(Stored entries)
Each row was made from one walk, in order. Every step used is in the known rows, and no mark comes twice. Write each row's walk.
Known rows
vimok/vagami: -1.42  -0.41  0.25  0.54  -1.87  -1.74  -0.64  0.42  -1.67  -0.46  -0.58  -0.86  0.49  0.11  1.66  -0.48  -1.43  -0.74  -0.05  -0.95  1.14  1.41  0.15  -0.69  0.23  -0.02  -0.66  1.91  1.38  -0.23  0.78  1.59
gizot/nubab/zagip/vimok: 1.97  0.51  -0.06  -0.52  -0.04  -0.05  -0.67  -1.48  -1.52  -2.49  -0.04  -1.35  0.96  -0.03  -2.81  0.13  3.14  2.17  -2.07  -0.52  -2.65  1.08  -0.17  0.22  -0.74  -1.03  -1.40  1.57  -1.26  1.18  -0.21  -0.80
bure/nubab/zagip: -1.76  0.49  0.44  -0.65  -0.63  -1.51  -0.35  -0.52  -2.50  -0.43  1.05  0.17  0.14  -0.31  -2.90  0.07  0.46  -2.35  1.25  -0.17  0.08  0.08  -0.20  0.11  0.49  0.02  -1.00  3.39  -0.07  -1.77  0.43  -1.27
vimok/vagami/nubab/zagip/sikub/bure/sibadu: -0.54  0.27  -0.05  -0.22  -0.68  1.52  -0.16  2.33  -1.95  2.97  -0.07  -0.05  -0.57  0.49  -0.63  -1.62  0.08  1.06  -1.26  0.87  -1.97  0.20  -0.19  0.51  0.98  -0.48  0.69  -6.80  0.05  1.02  0.25  -0.71
zagip/sikub/bure/vikubip: -0.85  -0.78  0.04  -1.27  0.09  3.61  -2.32  2.46  -0.83  -1.95  -0.40  -0.32  -0.46  0.76  3.75  0.30  -3.34  2.86  2.23  -0.73  -0.22  -0.14  0.09  0.51  -0.50  0.07  0.56  2.53  -0.71  -1.26  -0.78  2.19
nubab/zagip/vimok/vagami/sikub: 1.59  -0.20  -0.18  -0.73  -0.30  -0.74  -1.94  -1.73  -1.12  -2.44  -0.87  -2.73  0.07  -0.33  0.85  -1.71  1.02  0.25  0.29  -0.84  -2.16  1.03  0.08  -0.50  -0.28  1.89  -1.29  0.52  1.11  1.96  -1.80  2.11
nubab/zagip/sikub/bure/vimok/vagami/vikubip/gizot: 0.77  -0.25  -0.70  -0.57  1.28  1.34  1.25  0.48  2.07  3.01  -0.73  2.24  -0.59  0.42  1.32  -0.27  1.49  0.32  2.66  1.64  -1.07  -0.58  -0.26  0.43  -0.45  2.17  0.72  -1.27  0.06  -0.68  -0.78  -0.87
sikub/gizot: 0.42  -0.84  0.66  -0.08  -0.19  -0.83  1.92  2.05  -0.33  -2.17  -0.49  -0.43  0.91  0.82  2.70  -0.20  0.62  -0.48  -0.01  -0.67  2.63  0.13  0.27  -0.06  -0.25  0.62  -0.18  7.15  -0.54  -0.16  0.18  3.69
sikub/bure/vikubip/gizot/nubab: -2.20  -0.24  0.14  -0.21  0.72  2.05  -1.18  1.26  1.76  0.46  -0.02  0.97  0.42  0.29  2.35  1.29  -1.89  1.40  -3.09  0.19  1.65  0.21  -0.53  0.49  -0.49  -0.40  1.70  -0.63  0.04  -0.32  2.27  0.57
gizot/vikubip/bure/nubab/zagip: -2.72  0.74  0.00  -0.54  -0.49  -0.08  0.54  -1.75  -0.30  2.67  1.51  1.30  -0.40  -1.12  -0.94  1.36  -1.99  -3.77  4.66  -1.26  -0.22  -1.12  0.06  -0.26  0.02  -1.16  -0.02  0.28  -0.69  -1.41  0.21  -2.03
vikubip/bure/vimok: -1.45  1.49  0.04  -1.37  -0.26  2.55  1.93  -2.14  -0.46  3.63  -0.20  1.36  0.21  -0.57  2.45  0.63  2.97  -0.53  4.96  -1.92  -3.45  -1.90  0.74  0.76  -1.39  0.14  -1.22  3.49  0.36  -2.12  -0.69  0.13
sikub/gizot/vikubip/bure/nubab/zagip/vimok/vagami: -0.27  -0.21  -0.30  1.84  -0.67  -1.56  3.46  -2.24  0.32  2.32  -0.12  0.57  -0.27  -0.99  -2.38  0.91  -2.95  -0.20  4.64  -1.43  -1.03  -0.95  -0.40  -0.65  -0.95  -0.72  -0.02  -1.55  -0.15  0.41  0.61  1.02
sikub/bure/nubab/zagip/vimok: 0.19  0.44  0.12  -1.36  -0.40  0.79  0.95  0.47  -1.80  -0.50  0.02  -0.53  0.19  -0.53  -3.41  0.31  1.03  0.85  1.35  -0.19  -3.57  -0.44  -0.67  0.81  -1.16  0.14  -1.34  1.22  -1.17  -0.21  -0.05  0.69
sikub/bure/vimok/vagami/vikubip: -1.01  -0.44  -0.27  -0.06  -0.65  0.15  0.12  1.46  1.46  3.74  -0.89  0.91  0.57  0.16  2.42  0.48  -3.35  -0.59  4.15  -0.20  -0.51  -0.17  -0.23  -0.78  -0.69  0.20  -0.16  0.27  0.83  -2.65  0.94  1.58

REQUIREMENT: Each entry needs to be copied out exactly.

ANSWER BELOW:
Each row was made from one walk, in order. Every step used is in the known rows, and no mark comes twice. Write each row's walk.
Known rows
vimok/vagami: -1.42  -0.41  0.25  0.54  -1.87  -1.74  -0.64  0.42  -1.67  -0.46  -0.58  -0.86  0.49  0.11  1.66  -0.48  -1.43  -0.74  -0.05  -0.95  1.14  1.41  0.15  -0.69  0.23  -0.02  -0.66  1.91  1.38  -0.23  0.78  1.59
gizot/nubab/zagip/vimok: 1.97  0.51  -0.06  -0.52  -0.04  -0.05  -0.67  -1.48  -1.52  -2.49  -0.04  -1.35  0.96  -0.03  -2.81  0.13  3.14  2.17  -2.07  -0.52  -2.65  1.08  -0.17  0.22  -0.74  -1.03  -1.40  1.57  -1.26  1.18  -0.21  -0.80
bure/nubab/zagip: -1.76  0.49  0.44  -0.65  -0.63  -1.51  -0.35  -0.52  -2.50  -0.43  1.05  0.17  0.14  -0.31  -2.90  0.07  0.46  -2.35  1.25  -0.17  0.08  0.08  -0.20  0.11  0.49  0.02  -1.00  3.39  -0.07  -1.77  0.43  -1.27
vimok/vagami/nubab/zagip/sikub/bure/sibadu: -0.54  0.27  -0.05  -0.22  -0.68  1.52  -0.16  2.33  -1.95  2.97  -0.07  -0.05  -0.57  0.49  -0.63  -1.62  0.08  1.06  -1.26  0.87  -1.97  0.20  -0.19  0.51  0.98  -0.48  0.69  -6.80  0.05  1.02  0.25  -0.71
zagip/sikub/bure/vikubip: -0.85  -0.78  0.04  -1.27  0.09  3.61  -2.32  2.46  -0.83  -1.95  -0.40  -0.32  -0.46  0.76  3.75  0.30  -3.34  2.86  2.23  -0.73  -0.22  -0.14  0.09  0.51  -0.50  0.07  0.56  2.53  -0.71  -1.26  -0.78  2.19
nubab/zagip/vimok/vagami/sikub: 1.59  -0.20  -0.18  -0.73  -0.30  -0.74  -1.94  -1.73  -1.12  -2.44  -0.87  -2.73  0.07  -0.33  0.85  -1.71  1.02  0.25  0.29  -0.84  -2.16  1.03  0.08  -0.50  -0.28  1.89  -1.29  0.52  1.11  1.96  -1.80  2.11
nubab/zagip/sikub/bure/vimok/vagami/vikubip/gizot: 0.77  -0.25  -0.70  -0.57  1.28  1.34  1.25  0.48  2.07  3.01  -0.73  2.24  -0.59  0.42  1.32  -0.27  1.49  0.32  2.66  1.64  -1.07  -0.58  -0.26  0.43  -0.45  2.17  0.72  -1.27  0.06  -0.68  -0.78  -0.87
sikub/gizot: 0.42  -0.84  0.66  -0.08  -0.19  -0.83  1.92  2.05  -0.33  -2.17  -0.49  -0.43  0.91  0.82  2.70  -0.20  0.62  -0.48  -0.01  -0.67  2.63  0.13  0.27  -0.06  -0.25  0.62  -0.18  7.15  -0.54  -0.16  0.18  3.69
sikub/bure/vikubip/gizot/nubab: -2.20  -0.24  0.14  -0.21  0.72  2.05  -1.18  1.26  1.76  0.46  -0.02  0.97  0.42  0.29  2.35  1.29  -1.89  1.40  -3.09  0.19  1.65  0.21  -0.53  0.49  -0.49  -0.40  1.70  -0.63  0.04  -0.32  2.27  0.57
gizot/vikubip/bure/nubab/zagip: -2.72  0.74  0.00  -0.54  -0.49  -0.08  0.54  -1.75  -0.30  2.67  1.51  1.30  -0.40  -1.12  -0.94  1.36  -1.99  -3.77  4.66  -1.26  -0.22  -1.12  0.06  -0.26  0.02  -1.16  -0.02  0.28  -0.69  -1.41  0.21  -2.03
vikubip/bure/vimok: -1.45  1.49  0.04  -1.37  -0.26  2.55  1.93  -2.14  -0.46  3.63  -0.20  1.36  0.21  -0.57  2.45  0.63  2.97  -0.53  4.96  -1.92  -3.45  -1.90  0.74  0.76  -1.39  0.14  -1.22  3.49  0.36  -2.12  -0.69  0.13
sikub/gizot/vikubip/bure/nubab/zagip/vimok/vagami: -0.27  -0.21  -0.30  1.84  -0.67  -1.56  3.46  -2.24  0.32  2.32  -0.12  0.57  -0.27  -0.99  -2.38  0.91  -2.95  -0.20  4.64  -1.43  -1.03  -0.95  -0.40  -0.65  -0.95  -0.72  -0.02  -1.55  -0.15  0.41  0.61  1.02
sikub/bure/nubab/zagip/vimok: 0.19  0.44  0.12  -1.36  -0.40  0.79  0.95  0.47  -1.80  -0.50  0.02  -0.53  0.19  -0.53  -3.41  0.31  1.03  0.85  1.35  -0.19  -3.57  -0.44  -0.67  0.81  -1.16  0.14  -1.34  1.22  -1.17  -0.21  -0.05  0.69
sikub/bure/vimok/vagami/vikubip: -1.01  -0.44  -0.27  -0.06  -0.65  0.15  0.12  1.46  1.46  3.74  -0.89  0.91  0.57  0.16  2.42  0.48  -3.35  -0.59  4.15  -0.20  -0.51  -0.17  -0.23  -0.78  -0.69  0.20  -0.16  0.27  0.83  -2.65  0.94  1.58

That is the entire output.